I’ve always been a big fan of being prepared. There is a sense of security and comfort knowing there’s one less thing we have to stress about during those high-octane moments in our lives. There are many, many articles and websites you can utilize to help your family get to that comfort level called preparedness. I will have resource links at the end of the article.
The unfortunate part of an emergency preparedness list is that it can’t apply to every person and every family. It’ll take some extra work on your part to customize the list to suit your family’s needs. As an example, we currently have one toddler, 2 kittens, and 1 cat (plus my husband and myself). So a total of 6 entities that I must prepare for.

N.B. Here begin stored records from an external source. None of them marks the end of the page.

These are the activations of a small neural network, seen along a few directions. Each row is one input.
Each table varies a few parts of the input and shows all the possible inputs, shuffled.
A made-up example of a description, with smaller parts first: ring(5) and (point or line(9) or (values(2) and line(6))).
Shared parts are said once, and a part with two or three values counts as separate values.

Other details of the inputs vary at random and push rows far along three fixed directions, the same in every table; ignore that.

A family of inputs:
R1: [ -4  40  41 -47 -23  14 -43  45  46  10 -11 -20]
R2: [ 56  41  15  16  -8 -12 -53  18 -14 -25  -3 -37]
R3: [-16 -19 -11 -30  17   6 -11  22  12  21   7  53]
R4: [  2 -16 -26 -22  11 -33  61   5   5 -20  14  39]
R5: [-23  38  31 -27  15  14  46  -5  22   7  18   2]
R6: [ 43  23 -24  47   7  25  25 -20 -37   9  22 -32]
R7: [ 13  34   7  57   0 -13   4 -15 -12   2  13 -56]
R8: [-25 -30 -18  -2 -12 -13 -31   7   0   1 -12 -26]
R9: [-22  31  54 -12   7   2 -35 -16  34  -6 -47  13]
R10: [-21 -54 -27 -47 -15  31 -15  22  19   8 -15  41]
R11: [ 15  41  25  41  21  -9 -20 -22 -13   5  -3 -17]
R12: [ 35 -57 -54  38 -16 -20 -26   1 -46 -29  -8  -2]
R13: [ -3  46  35  -7  26  14  23 -16  -7   5   3  10]
R14: [-27 -34 -21  22 -16 -13 -69  14  -7  12   4 -39]
R15: [-23 -55 -11 -48  -7  15 -28  22  23   2 -25  57]
R16: [-42  32  52 -35  29  -3 -21   2  20   3  -6  28]
R17: [-22 -36 -40 -21 -14  18 -45  13 -34  23   5   1]
R18: [ 27   3 -17  21  19 -22  22 -15 -45 -18  23   1]
R19: [ 22  34   6  32   8  33   2 -25 -41   4  10 -54]
R20: [ 42  -6 -26  51 -20   3  30 -20 -28  -2  19 -35]
R21: [ 44  -5 -29  45 -24   6  35 -27 -26 -15  -2 -43]
R22: [  2 -28 -46 -20  -2 -10  73  21 -20   0  46  32]
R23: [-16 -38  -8 -36  -4   5 -16  11  15  20  -6  63]
R24: [-33  33  31 -12   1  10 -10  -1  30  32  -6  -7]
R25: [ -6  36  57   2   6  23 -20 -14  20  15 -25   8]
R26: [-14 -49 -32  -1 -13  32 -72  13 -29  12 -22 -33]
R27: [ 29  -2 -10  18  23 -16  27  -6 -25 -24   1   5]
R28: [ 12  20 -10   2   5  -2  70 -10 -18   1  34  -6]
R29: [-13 -59 -33  -2 -36   9 -34  16  -1   3 -20  -9]
R30: [-18 -45 -25   9 -20  12 -64   8 -18   7 -21 -52]
R31: [ -2  -3 -27  -9   6 -29  59   8  14   6  37  30]
R32: [-37 -48 -22 -30  -5 -12 -19  22  15  -4  -3   1]
R33: [-33 -54 -33 -18  -9 -34 -36  33   0   9  14  35]
R34: [ 13   7 -16  25  11 -27  23  -6  -6  -9  28   1]
R35: [-16  12  53  11   7   4 -68 -17  17   7 -29 -10]
R36: [-52 -50 -22 -43  -9 -23 -15  34   5   8  24  24]
R37: [  6  31   5 -25  18  27  65  -8  11   5  -1  21]
R38: [ 30 -37 -43  36 -31  -2   3 -10 -31   6  10 -29]
R39: [  7 -30 -38 -15  12 -33  72  17  -4 -28  25  43]
R40: [  9  29  23 -11   2  19  75 -15  39 -10  -2   8]
R41: [  0  11  17  -4  -5  14  28 -11  25   9   5  -3]
R42: [-26 -59 -33 -37   2   4 -48  26 -25  12   7  33]
R43: [  1 -58 -62 -15  -9  -6  35  28 -17  -2  14  17]
R44: [  5  25  47  31   6  10 -59 -29   8 -13 -48 -39]
R45: [ 37 -33 -43  34 -21  21   3  -5 -43   6  12 -14]
R46: [ 25  52  27 -46  -1 -26  37  38  46 -25  19  30]
R47: [ 19 -23 -48  17  -8  15   8  12 -36  18  24   7]
R48: [-24  39  63  21  -9   2 -25 -19  35   8 -22 -42]
R49: [-34 -33  -3 -36 -14 -23 -12  12  33  -9 -19  41]
R50: [ -8  13  18  -7  20 -16  25  -8  16 -18  -5  -2]
R51: [  2 -64 -50   1 -37  24 -60   7 -28   9 -24 -11]
R52: [ 67  23 -29 -23 -17  14  40  37  -7 -10  29  10]
R53: [-61  22  46 -39   9  -4 -13   5  40  13   2  -2]
R54: [  8  46  41  -2 -29  -2 -74  26  28  -9 -13 -69]
R55: [-41  12  48 -27  -1 -16 -18  -4  49  11 -14  28]
R56: [ 35  23   2  42  -5 -18  56 -30  -2 -11  19 -30]
R57: [-15  21  49 -24  14  23  -3  -9  36  15 -16  35]
R58: [-39  53  60 -16  19 -16  -2  -6  47  17  -8  17]
R59: [ 17 -39 -25 -11   8 -24  35  10  -4  -9  20  65]
R60: [  1 -19 -14  22  -3   8 -59   1 -53   5  -3 -26]
R61: [  7  -2  -7  -6  -5 -13  75   0  29 -23  11  22]
R62: [ 40  14   3  44  -4  18   0 -25 -26 -18 -25 -25]
R63: [-30 -38  -3 -21 -19 -18 -30  17  23 -14 -20  24]
R64: [  7  32  32  -5  14 -11  68 -17  41 -29  -3  22]
R65: [-17 -25  -9  -1  -2   6 -56  21 -14  25  -7  18]
R66: [ -4  30  25  -8  32  -8  18 -10  -3 -11  11  16]
R67: [ 89  18 -30  23 -17   0  -8  21 -41 -27  17 -28]
R68: [ 33 -11 -31  44  14 -19 -18  -9 -37  -7  17  -9]
R69: [ 30  17  11  14  15 -18  40 -24   0  -8   6  27]
R70: [ -9   9  26  17  10  29 -76 -11 -14   4 -43 -46]
R71: [ 33  33 -18  43   2  24  13 -21 -31  18  11 -31]
R72: [ 29 -36 -49  11 -22  23  19   3 -27  -7  -2   6]
R73: [-22 -43 -20 -27 -17 -12  11  15  32 -13  -3  23]
R74: [ 21  17   1 -11   9  28  71 -12  16   8  20  35]
R75: [  1  36  32  -5  25  19  20  -9   4  -5 -19   6]
R76: [-11   1  16 -13   0 -11  44  -2  41   0  15  19]
R77: [ 53  19  -4  45  -1  13  17 -37 -29 -17 -19 -27]
R78: [ 15 -25 -37 -28  21  -1  55  10 -12  -7   8  52]
R79: [-16  33  19 -14   9   7  44   7  29  21  17  17]
R80: [-43 -50 -25  -5 -23 -18 -82  13 -24  13   2 -38]
R81: [  4 -18 -29   9   0 -35  12  -3 -33 -14  26  -3]
R82: [-35 -54 -34 -50 -10   0   1  29  13  13  -6  27]
R83: [  4  59  37   4  28  13  24 -15  12  17   0  19]
R84: [-18  38  41  32   8  -8 -56 -23 -13  -5 -10 -66]
R85: [-31 -42   0 -27 -10 -23 -22  14  29   3   3  39]
R86: [ 13  14  17  46  -8 -18 -13 -23  -8  -9  -1 -33]
R87: [-52  26  48 -33   8  -2   4   9  51   3 -19   1]
R88: [-33 -39 -15 -36  -8  30 -38  25  -2  17 -20  12]
R89: [-52  38  54 -30  16 -14  -9   3  28   4  -2  11]
R90: [  5  31  35  33 -14  41 -54 -29  -9  24 -30 -54]
R91: [ 35  26 -15  40   4  25  29 -19 -56   0  22 -41]
R92: [ 19  -6 -18   8 -10 -18  66 -11  11 -21   9   5]
R93: [-21  25  42   3  15   1 -65 -15   3  -2 -44 -25]
R94: [ 33   6 -19  49  14 -21  -4  -7 -37  -5  15  -7]
R95: [  9  33  10  38  -1  12  -8 -16  -5  16   4 -52]
R96: [  4  44  36 -16  43  -4  51 -14  24 -19  -8  27]
Each input here is: ring(6) and (point or (values(3) and ring(5))).
The inputs of R72 and R29 match in every part but the ring(6) part. If R47 is changed in the same way as R72 into R29, which row does it become? -> R79
The inputs of R11 and R83 match in every part but the ring(6) part. If R69 is changed in the same way as R11 into R83, which row does it become? -> R23
The inputs of R32 and R30 match in every part but the ring(6) part. If R80 is changed in the same way as R32 into R30, which row does it become? -> R28
Which other rows does R38 become when the ring(5) part takes its other values? List them by row number. -> R21, R24, R28, R82
Start at R16 and move only the ring(5) part, one step at a time. The first step leads to R27. Which rows follow, in order? -> R12, R59, R94
Which other rows does R20 become when the values(3) part takes its other values? List them by row number. -> R38, R41
Which other rows does R22 become when the ring(6) part takes its other values? List them by row number. -> R16, R36, R60, R89, R91
Which other rows does R85 become when the ring(6) part takes its other values? List them by row number. -> R35, R41, R57, R74, R76

A family of inputs:
R97: [-28 -53 -16   2 -18  13 -45 -13 -22  21  -8  -6]
R98: [ 31  20 -19  -5  15 -19  53   5 -26  -7  35  -1]
R99: [ 29  41  25  12 -14   5  -4   0  16  -7  -7 -28]
R100: [ -8 -39 -22   5   3 -88  61   5  19 -31  39  43]
R101: [ 14 -12 -21  36   8  -5 -42   4 -57   6  14 -35]
R102: [ 51  27 -20  30 -15  -2  20  -9 -15  -4  30 -12]
R103: [-16 -28  -9  -5   2  12  27  -4   4   4 -17  17]
R104: [  8  36  51 -15  21  13  20 -17  41   1 -24  29]
R105: [ 34  -6 -14  56  -7   3 -27 -14 -32   1  -9 -12]
R106: [-29  49  50   7  14  29   4 -24  31  28   5 -18]
R107: [ 24  13  -1  -3  -8   2  31   5  19 -18  -9  31]
R108: [ -7  31  42  23  -2  17 -84  -9   9  32 -18 -30]
R109: [ -8 -18 -21 -36  -7   1  64   1  22  -2  -1  29]
R110: [-23  30  25 -47  29   5   0   6  35 -12 -23  13]
R111: [-38 -70 -40 -46   9  -5 -39  35 -10 -10 -15  56]
R112: [-50 -17  24 -49  19   6 -46  10  10  11 -12  38]
R113: [-15   6  23  -2 -16  22   2  10  19   0  -4 -38]
R114: [ 29  24 -16  34  -6   0  53 -17 -23  11  19 -43]
R115: [  3 -33 -40   2 -27  -9 -48  28 -41 -24   6 -33]
Describe the family of inputs behind these rows. -> point or (values(3) and ring(6))
Which other rows does R98 become when the values(3) part takes its other values? List them by row number. -> R102, R114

Due to having “babies” (2 kittens and a toddler) our list changes frequently and is usually not upkept well. Bad on my part, but I find it frustrating to have to remember to change out the size of diapers in my little girl’s bag every couple months. Ugh! So I just don’t do it. I do a quick update about a week out for big storms, and I am always checking the weather for storms. Mind you, I am not checking to see if something will happen, I just love the weather and some days am planning to be out and about. Weather patterns is just something I’ve always enjoyed tracking.
Things we always have on hand, however, are simple things in case of power loss for one day (ish, it can be stretched), such as canned foods and water. Of course when planning a simple power loss, the list gets very stretchy on what we keep on-hand. We do not live in an area where natural disasters occur often (if at all) so I’ve been really loose on keeping up the to-go bags.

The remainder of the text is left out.